Research group
This is the research group lead by Dr Paolo Medini Master Thesis Students, PhD and PostDoc applicants are welcome in the Lab!
The cerebral cortex is the part of our brain where sensory information is processed so to guide our daily motor behaviour, and where the most complicated cognitive tasks are performed. The brain cortex is composed by morphologically and functionally distinct cell types that connect with each other and with other brain areas in a very precise way. Connectivity in the cortex is highly layer- and cell-type specific, and this is reflected in the different way a sensory (e.g. visual) stimulus is represented in different cell types (Medini, Neuroscience, 2011). This is also reflected in the fact that the different cell types composing cortical circuits reacts differently to lack of a sensory input (experience-dependent plasticity -e.g. in response to closure of one eye in the part of the visual cortex receiving inputs from both eyes –Medini, Journal of Neuroscience, 2011).
In the lab we investigate how sensory information is processed by the different cell types composing cortical microcircuits (e.g. excitatory vs inhibitory; superficial or deep cortical layers) and how these circuits combine different sensory inputs to guide motor behaviour (multisensory integration) in specialized "association" cortices –whose functioning is still scarcely understood. In particular, we focus on the cellular microcircuits responsible for how different sensory inputs (e.g. visual, tactile and auditory) interact already in primary sensory cortices (that were classically thought to process only one sensory modality –Iurilli et al, Neuron, 2012) and how they are integrated in truly multisensory association cortices (Olcese et al, Neuron, 2013). Importantly, we next aim at understanding the synaptic and molecular mechanisms that modify this circuit organization after brain lesions or sensory deprivations (e.g. blindness or deafness). This knowledge is necessary to promote brain repair as in case of lesions, it is not enough to transplant differentiated neuronal cells, but the latter have to integrate or even re-create this precise microcircuit organization. Importantly, there are different forms of lesion-driven plasticity in the brain: those leading to function recovery (which is adaptive) and those leading to maladaptive consequences (e.g. cortical circuits may become hyperexcitable to some extent after cortical lesions up to the point to trigger seizures). Dissecting the molecular and cellular mediators of "good" and "bad" plasticity after lesions is important because, if the mechanisms are different it will be possible to promote targeted cellular and molecular interventions aimed at promoting "good" plasticity on one side and to counteract "bad", maladaptive plastic changes on the other hand.
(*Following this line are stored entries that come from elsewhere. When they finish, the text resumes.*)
Here is a tiny trained network, its code and every weight. The questions are about switching its units off for an input and a class, where a switched-off unit gives its printed mean instead of its output.

import numpy as np


def w(rows, s, z=0):
    codes = np.array(rows[::2]) - 128.0
    scale = np.full(codes.shape[1], s)
    scale[-1] = z or s
    return codes * scale


def f(y):
    return np.maximum(y, 0)


def log_softmax(a):
    a = a - a.max(-1, keepdims=True)
    return a - np.log(np.exp(a).sum(-1, keepdims=True))


def net(x, mask):
    res = np.array(x, float).reshape(1, 5) / 4 @ E
    y = f(res @ A[0][:, :-1].T + A[0][:, -1])
    res = res + np.where(mask, y, B[0][:, -1]) @ B[0][:, :-1]
    return log_softmax(res[-1] @ U[:, :-1].T + U[:, -1])


A, B = {}, {}
E = w([
[128,128,128,128],'x0',
[155,222,173,30],'x1',
[7,176,99,136],'x2',
[128,128,128,128],'x3',
[179,175,8,171],'x4',
],0.016)
A[0] = w([
[205,150,119,195,148],'N0',
[9,120,162,93,166],'N1',
[132,187,187,94,158],'N2',
[153,203,147,63,152],'N3',
[99,154,108,108,88],'N4',
[185,46,215,94,162],'N5',
[35,132,146,115,123],'N6',
[240,129,86,145,150],'N7',
[201,147,73,146,120],'N8',
[141,49,90,152,251],'N9',
[75,190,69,145,82],'N10',
[220,153,137,184,131],'N11',
[64,133,196,154,127],'N12',
[156,229,166,90,129],'N13',
[242,84,161,131,242],'N14',
[105,53,127,239,255],'N15',
[187,164,57,134,113],'N16',
[140,157,21,120,129],'N17',
[78,192,45,136,66],'N18',
[155,222,136,16,129],'N19',
[82,93,168,100,220],'N20',
[147,85,196,124,186],'N21',
[140,160,161,103,125],'N22',
[105,159,181,99,123],'N23',
[137,121,162,152,102],'N24',
[53,187,132,166,129],'N25',
[162,71,193,115,205],'N26',
[8,135,150,112,112],'N27',
[100,174,26,128,115],'N28',
],0.015,0.0097)
B[0] = w([
[145,97,93,94,189],'N0',
[58,187,121,159,219],'N1',
[109,166,190,122,195],'N2',
[152,148,201,99,207],'N3',
[166,160,143,150,151],'N4',
[140,90,216,164,218],'N5',
[101,178,60,147,191],'N6',
[117,98,71,44,213],'N7',
[173,165,57,57,193],'N8',
[98,60,93,130,214],'N9',
[210,134,173,196,189],'N10',
[123,135,83,80,188],'N11',
[66,150,87,134,183],'N12',
[133,217,196,79,206],'N13',
[105,75,167,67,238],'N14',
[105,60,70,182,251],'N15',
[186,151,74,83,195],'N16',
[227,113,114,136,203],'N17',
[210,118,197,190,194],'N18',
[155,254,160,80,232],'N19',
[38,125,123,140,195],'N20',
[90,94,165,146,190],'N21',
[141,143,183,121,165],'N22',
[95,167,168,144,175],'N23',
[116,129,136,133,141],'N24',
[178,172,121,194,193],'N25',
[84,42,195,137,201],'N26',
[91,194,68,139,208],'N27',
[197,83,130,180,203],'N28',
],0.012,0.025)
U = w([
[77,45,169,150,160],'0',
[60,151,61,181,253],'1',
[136,84,41,75,103],'2',
[194,95,113,215,117],'3',
[111,129,234,85,134],'4',
[90,229,134,127,80],'5',
[169,179,113,4,84],'6',
[220,196,165,145,71],'7',
],0.014,0.0037)

Each question gives the input, the list of numbers given to net, and the class t.
The units are the neurons (one row each of A and B). Each row of codes is followed by its name. A weight is (code - 128) times the scale printed after its matrix; where a second scale follows, it is the last column's (A, B and U).
mask holds one flag per neuron, in row order. A switched-off neuron (its flag False) gives its mean, the last column of its row in B, instead of its output. The means were averaged over made-up inputs and are rounded, as every weight is.
A unit's drop is (log p(t) with every unit on - log p(t) with that unit switched off) / (log p(t) with every unit on - log p(t) with every unit switched off).
The circuit of an input: a set's keep is (log p(t) with only the set's units on - log p(t) with every unit switched off) / (log p(t) with every unit on - log p(t) with every unit switched off). Starting from the 12 units with the biggest drops (on a tie, the unit counted first), units are removed one at a time, each time the one whose removal leaves the highest keep (on an exact tie, the one counted first), for as long as the keep stays at least 0.8.
units of the circuit, in order: the units of the circuit, biggest drop first
top k neurons: the k neurons with the biggest drops, biggest first
drop when u is switched off: that unit's drop, to one decimal
input [-3,5,1,6,-8], class 5: units of the circuit, in order : (N1)
input [-7,0,-1,-1,4], class 2: top 2 neurons : (N19; N13)
input [5,-3,0,2,-7], class 0: top 2 neurons : (N26; N5)
input [7,7,1,-3,7], class 7: top 2 neurons : (N18; N28)
input [-8,6,-8,-7,0], class 4: top 2 neurons : (N5; N26)
input [-1,8,6,6,1], class 7: top 2 neurons : (N18; N10)
input [-5,0,7,-4,2], class 3: top 2 neurons : (N19; N13)
input [5,5,7,-5,1], class 7: top 2 neurons : (N18; N10)
input [-6,-3,7,1,7], class 3: drop when N17 is switched off : 0.0
input [-2,4,0,8,5], class 6: drop when N25 is switched off : 0.1
input [-4,0,2,-2,6], class 3: drop when N19 is switched off : 0.4
input [0,-1,7,-1,1], class 3: drop when N18 is switched off : 0.3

Thus, in extreme summary the two topics of interest in the Lab are: a) connectivity of cortical microcircuits, at both short-range level (within one cortex) and at long-term level (communication between different cortical areas) b) synaptic and molecular mechanisms of plasticity of these circuits after lesions/sensory deprivations/lack-of-use To shy new light onto these still elusive but fascinating phenomena, we use a combination of state of the art techniques to investigate cortical circuits in the intact, living brain. In particular, we use and variably combine in vivo patch clamp recordings (Figure 1) with two-photon calcium or cellular imaging as well as optogenetics. We use genetically modified strains that express fluorescent proteins selectively in excitatory or inhibitory cells so to target electrophysiological recordings to identified cell types (Figure 2), and organic or genetically-encoded calcium indicators to perform population functional imaging with cellular resolution (Figure 3), by means of in vivo two-photon microscopy. To understand the circuit function, we need to manipulate the neuronal activity of identified cell types bidirectionally: to this purpose we use viral vectors as well as transgenic strains to attain cell-type specific expression of molecules that allow activation or inhibition of genetically identified neurons with lights of different wavelengths (optogenetics -Figure 4).